Research Area
Active Research fields
My research combines, from a glottological perspective, expertise across a broad diachronic and typological spectrum. I investigate marginal areas of the Roman Empire as loci of variation and identity, reflected in epigraphic data understood as enunciative acts.
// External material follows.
Below is a small trained network, with its code and all its weights. Each question gives an input and a class and asks what happens when units are switched off, that is, made to give their printed mean instead of their output.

I also explore other grammars (a priori, isolated, non-Indo-European languages) and the evidentiary uses of language in forensic contexts, within a transdisciplinary metalinguistic framework.
Research projects of the last 5 years
- PRIN project "Grammar and Syntax in the Renaissance: the Metalanguage of National Languages", funded by the European Union – NextGenerationEU, component M4C2, investment 1.1, as part of the PRIN2022 scheme entitled "European and extra-European metalanguage and grammars: syntactic theories towards the concept of language in the history of ideas" (Scientific Sector: L-LIN/01 – Historical and General Linguistics) (2024)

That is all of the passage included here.